Синцов внимательно посмотрел на Артемьева. Он не любил, чтоб его дразнили.

– И это после того, – сказал Артемьев с сочувственно-серьезным выражением лица, – как мне, брату, три года посылала только открытки, и то по большим праздникам, а тебе, совершенно постороннему человеку, писала ежемесячные отчеты с изложением фактов своей биографии и своих речей на комсомольских собраниях. Ой, Ваня! Уж не появился ли там какой-нибудь комсомолец на Амуре?

Теперь сомнений не было: Артемьев дразнил его, и, по мнению Синцова, совсем некстати.

– Вот что, – сказал он медленно и сердито, – с моими письмами к Маше и с ее письмами ко мне – длинные они или короткие – я разберусь сам. От тебя требуется только одно: раз ты получил от нее письмо, скажи: здорова ли она? Это все, что меня интересует.

Он дотянулся рукой до ближайшего стула, швырнул его под себя и, сердито усевшись напротив Артемьева, с удивлением увидел, что тот вместо ответа только молча улыбается куда-то мимо него…

Отворив своим ключом парадную и заглянув из передней через приоткрытую дверь, Маша в первую минуту не сообразила, что это рухнул на стул и сидит к ней спиной именно Синцов, а не кто-нибудь другой, – настолько неожиданным для нее было его присутствие в эту минуту и в этой комнате.
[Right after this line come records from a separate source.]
Each row of a before or after table is a point. One or more steps were done to the points. Then noise was added and the rows were shuffled. The steps act on how far a point lies along the listed directions, d1 being the first. Name the steps. A step turns or swaps two directions, mirrors them in a line or flattens them onto one, adds a multiple of one to another, or multiplies one. Angles are multiples of 10 degrees, from the lower direction toward the higher: turns from -170 to 170, lines from 10 to 170 but not 90. Use the fewest steps. Two steps may share a direction if one is a turn and the other turns, adds or multiplies; they go together, in the order done. Otherwise the lowest direction goes first.

Directions:
(1): [ 57 -23]
(2): [-23 -57]
Before (12 x 2):
[[-28  27]
 [ 14 -24]
 [ 25 -36]
 [ 25 -31]
 [ 17  -1]
 [-17 -17]
 [  9  42]
 [ 26  -4]
 [ 16 -23]
 [-30  13]
 [ 24  17]
 [ -7  -7]]
After (12 x 2):
[[ 58  19]
 [ 51 -49]
 [-18  -9]
 [ 88 -78]
 [ 57 -49]
 [ 75 -19]
 [ 83 -68]
 [ 47  -9]
 [  6  69]
 [-91  63]
 [-90  39]
 [-40 -21]]
Steps: multiply d1 by 3; multiply d2 by 1.6

Directions:
(1): [ -3 -84 -20   9]
(2): [-53  15 -64 -21]
(3): [ 10  15 -31  79]
(4): [ 68   5 -46 -28]
Before (12 x 4):
[[ 19   6 -68 -12]
 [-16 -13 -95 -64]
 [ -1 -19 -71 -35]
 [ 19 -48  32   5]
 [ 54  -5  10 -14]
 [ 69  14   4  -4]
 [ 46 -28   5 -31]
 [ 25   0 -28 -27]
 [ 46  31 -58  18]
 [ 60 -20 -17 -22]
 [ 54  -5  24 -25]
 [-49   2  74  13]]
After (12 x 4):
[[ 34 -76  55  29]
 [-24 -32 -58 -33]
 [ 36 -36 -57  87]
 [-38  83   3 -32]
 [ 38 -57   7  48]
 [ -6 -57 -38 -23]
 [  0  11 -38 -58]
 [ 40 -35 -35  52]
 [ -4 -36 -26  14]
 [-29 -39 -25 -34]
 [-31 -59   1 -28]
 [-47 -32 -40 -41]]
Steps: swap d1 and d4; turn d2 and d3 by 110 degrees; multiply d2 by 1.6

Directions:
(1): [ -1 -32  26  52  33  76]
(2): [  1   1 -31  88 -37 -33]
(3): [-21 -36 -86 -10  44   2]
Before (14 x 6):
[[ -4 -18   4  23  12  31]
 [ -5 -23   4  66  -8  49]
 [ 16  32  -8  32 -70 -69]
 [ 27  30 -32  56 -68 -73]
 [  7  29 -37 -28 -45 -31]
 [ -4 -33  25  -6  36  44]
 [-20 -19 -60  69 -39 -41]
 [-15 -17 -62  76 -11  -9]
 [ 23  46   7 -23 -41 -25]
 [ -7 -18 -33  55  -4  13]
 [ 50  33  16 -19   3 -14]
 [ 13  -6  49  16  -3  46]
 [ 18 -26  38  -4  33  70]
 [ -7  16 -36 -73  24 -29]]
After (14 x 6):
[[  3  -9  43  47 -14  55]
 [ 25  -7  57 -38  20  54]
 [ -1 -14   1  56  -4  35]
 [ 46  32  -6 -21   2 -29]
 [ -1  -9  26  10   7  33]
 [-17 -30 -37  94 -29  -4]
 [-11 -20 -24  92  -4  28]
 [ 17  38 -26 -16 -37 -37]
 [ 10  18 -30  53 -63 -64]
 [ 23  15 -41  81 -57 -57]
 [  1 -21  42 -28  28  37]
 [  1  15 -64  -3 -34 -26]
 [-13  -1 -65 -48  35 -24]
 [ 15  10  60 -15 -14  27]]
Steps: turn d1 and d2 by -20 degrees; turn d1 and d3 by -30 degrees

Directions:
(1): [-29   2  -4  65 -20 -17  55  34  35]
(2): [-14  95  -8 -26 -20   5  24  -1 -15]
Before (9 x 9):
[[  5  26  -1 -11   1   7  -8  -4  -9]
 [  8 -74  10  19  20   1 -22  -6   5]
 [ -3   6   3 -19   3 -10 -10 -15  -3]
 [  4  13  -5 -10   1   3  -7  -3  -6]
 [ -4   8  -3 -22  -8  -2 -18  -8  -1]
 [  8 -19  -3  11   6   3  -2   7  -2]
 [-14 -11   3  27  -5 -18  13  14  15]
 [  8  13   4 -17   3  15 -16  -1 -12]
 [-11  28  -4   9  -3   3  26   3  -1]]
After (9 x 9):
[[ 15  25   0 -34   8  12 -27 -15 -22]
 [ -1 -17  -3  30  -1  -2  15  18   8]
 [  0   6   3 -25   5  -7 -16 -18  -7]
 [-26 -71   7  95  -4 -18  41  33  46]
 [ 10  13  -5 -22   4   7 -18  -9 -13]
 [  1  27  -1 -20   5  11   1 -12 -16]
 [-20 -11   2  41  -9 -20  23  20  23]
 [ 13  12   5 -29   8  18 -26  -7 -18]
 [  0   8  -3 -32  -5   0 -26 -12  -7]]
Steps: add -1.5 times d2 to d1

И, поняв, что это Синцов, она, продолжая стоять в дверях, только через полминуты проговорила не своим, как ей показалось, голосом:

– Здравствуй, Ваня!

Однако этот голос, хотя он показался ей чужим, был именно ее голос, и Синцов узнал бы его даже на другом конце идущего через всю Сибирь провода.

Он встал, на ходу протягивая руки. Он еще не понял, ни почему она здесь, ни что это значит для него, но он понимал, что это Маша, и всю его долговязую фигуру тянуло к ней через комнату неотвратимо, как плот по течению.

Через мгновение ее маленькая рука была погребена в его ладонях, и он тряс ее, заглядывая Маше в глаза и низко наклоняясь к ней с высоты своего роста.

– Хоть руку перехвати, возьми другую – оторвешь! – сказал Артемьев.

Но они даже не услышали, что он сказал: кругом них стояла ничем не нарушаемая, счастливая тишина. И только когда Артемьев, подождав еще минуту, громко сказал им: «Хоть бы сели!» – они, вернее, Маша услышала и, не отнимая руки, которую Синцов по-прежнему держал в своих ладонях, повела его за собой к столу.

– Сядем, – тихо сказала она.

И они сели, все еще держась за руки. Только тут Маша вспомнила, что она не сняла плаща и берета. С беретом дело было легко поправить, она просто стряхнула его с волос левой, свободной рукой, но плащ невозможно было снять, не заставив Синцова отпустить ее руку, а этого она как раз и не хотела.

Артемьев подошел к ней сзади и, толкнув Синцова в плечо, сказал:

– Отпусти на минуту.

Синцов отпустил Машину руку. Артемьев снял с сестры плащ и, сказав: «Теперь можешь взять обратно», – с плащом в руках вышел в переднюю.

«Кто их знает, может, это они при мне не хотят целоваться», – подумал он, но, вернувшись, понял, что они не воспользовались его отсутствием. Синцов по-прежнему держал Машу за руку и смотрел на нее с таким молчаливым изумлением, словно она говорила ему какие-то удивительные вещи.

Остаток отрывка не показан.